What if the future of an entire community could be rewritten not at a crowded border checkpoint in Dhubri, but at a silent desk in North Block? Nearly 1,700 kilometres away, in an air-conditioned room, a single notification quietly rewrites their legal existence. No debates in Parliament, no constitutional amendment, just an order by a bureaucratic signature shifting the rights of many. What sounds like a simple illustration, in reality, is the actual reflection of Assam’s present moment.

On 1 September 2025, the Union Ministry of Home Affairs has rescripted the promise of citizenship through an executive order named Immigration and Foreigners (Exemption) Order, 2025 (“2025 Order”). By minting the Immigration and Foreigners Act, 2025, under Section 3(e) of the Order, extended the cut-off date for entry under the Citizenship (Amendment) Act, 2019 from 31 December 2014 to 31 December 2024 i.e., by over a decade. Almost immediately, protests broke out across Assam, reviving the deep-rooted anxieties around “foreigners”. The All Assam Students’ Union (“AASU”) launched hunger strikes and district-level satyagrahas, decrying the order as a ‘betrayal’ of the Assam Accord. The Asom Gana Parishad (“ AGP”) has further claimed to move against this extension to the Apex Court.

To further understand this commotion, the article proceeds in three parts. Firstly, it traces the shifting constitutional statutory timelines of Indian Citizenship, from the Constitution’s 1948 cut-off to the Assam Accord’s 1971 exception, the CAA’s 2014 extension, and finally the 2025 Order. Secondly,it interrogates the constitutional limits of the powers of ‘derogation’ under Article 11 as well as the legislative competence of the Parliament, by revisiting the In Re: Section 6A judgment. And thirdly, it briefly considers whether such executive action may implicate the basic structure doctrine.

A Timeline of Shifting Cut-Offs

To begin with, the story of Indian citizenship has always been convoluted with shifting timelines. The constitution itself fixed the first and most important date, i.e. 19 July 1948. Under Article 5, 6 and 7, this date determined who would enter the Republic of India as a citizen at its birth i.e. jus soli, and who would be classified as having migrated after. This cut-off was a constitutional attempt and temporal embargo to stabilise the identity in the aftermath of the Partition. Unsurprisingly, the 1948 cut-off was one of the most debated clause in the constituent assembly debate led by K.M. Mushi and B. N. Rau.

Yet, barely three decades later, Assam emerged as an exception to this constitutional certainty. Following years of agitation over undocumented migration from erstwhile East Pakistan, the Assam Accord of 1985 was adopted under the Rajiv Gandhi regime post the Nellie Massacre. This led to the enactment of Section 6A under the Citizenship Act, 1955 (“the Act”) through the 1985 Amendment, creating a region-specific regime unlike any other country. It recognised pre-1971 entrants as presumptively Indian, those between 1966-1971 as regularizable after ten years, and those entering post-1971 as illegal immigrants. For Assam, this was a victory carved out by blood and agitation, but one that would not survive for long.

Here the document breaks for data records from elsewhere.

In the data rows, 50 means zero.
Every row has one hidden group. There are 3 groups. Groups can overlap: rows of different groups may look alike. The first row asked about is in group 0, and each new group gets the next number.
Each row in order, then its group:
array([36, 47, 50, 37, 39, 62, 61, 56, 73, 57, 48, 22, 54, 78, 18, 58, 34, 65, 23, 60, 60, 53, 23, 33, 66, 60, 53, 44, 54, 64, 43, 65, 64, 65, 63]) 0
array([56, 48, 55, 59, 57, 49, 60, 52, 41, 36, 51, 80, 44, 27, 66, 58, 70, 43, 81, 38, 51, 56, 70, 67, 45, 49, 55, 65, 50, 36, 62, 46, 48, 44, 55]) 1
array([58, 49, 63, 47, 67, 37, 44, 44, 44, 49, 55, 68, 52, 36, 57, 50, 68, 49, 57, 43, 30, 35, 66, 59, 41, 46, 50, 53, 42, 52, 59, 39, 41, 30, 38]) 0
array([54, 45, 66, 51, 60, 59, 85, 61, 56, 28, 51, 91, 41, 29, 51, 74, 78, 51, 89, 31, 55, 65, 74, 70, 56, 59, 59, 79, 54, 35, 71, 56, 53, 49, 70]) 1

The Citizenship (Amendment) Act, 2019 introduced yet another switch. The Parliament served persecuted minorities with a new chosen date of 31 December 2014, marking a significant departure from both the temporal nature of Part II of the constitution as well as the 1985 Accord’s promise leading to widespread violence against CAA beneficiaries in the State of Assam.

It is against this backdrop that the 2025 order creates the sharpest disjuncture yet, which shifts the cut-off dates for non-Muslims applicants to 31 December 2024, not through legislation, but through the signature of an Additional Secretary to the Government of India through the Immigration and Foreigners Act, 2025. The Assam Jatiya Parishad went ahead to call this extension “the biggest crime” committed against the Assamese People. This begs the question: Can the power to redefine the temporal boundaries of citizenship historically treated as an essential legislative function be exercised through delegated executive authority at all? To answer this, one must first turn to the constitutional text and trace how law-making authority over citizenship is structured within it.

The Legislative Conundrum

The Parliament has the competence to enact laws with relation to Citizenship under Entry 17, List 1 read with Article 245 & 246 of the constitution. This is in extension to the powers to “derogate” and “make any provision” provided under Article 11 of the constitution. During the Constituent Assembly debates around the intricacies of Article 5-10, Dr. B. R. Ambedkar repeatedly clarified the ad hoc and temporary nature of Part-II, which was only meant to determine the citizenship on the date of commencement of the constitution (Chapter 10, page 164). These provisions were not designed as a permanent code, but neither were meant to be reopened endlessly. Notably, in the drafting stages in 1947, the word “further” in Article 11 was replaced with “any”, which in-turn highlights an intention of the framers to provide an unrestricted flexibility for the future parliament (see page 177). Ambedkar considered the powers under Article 11 to be counted as the plenary powers of the legislature to fill the gaps after the commencement of the constitution (Chapter 10, page 168).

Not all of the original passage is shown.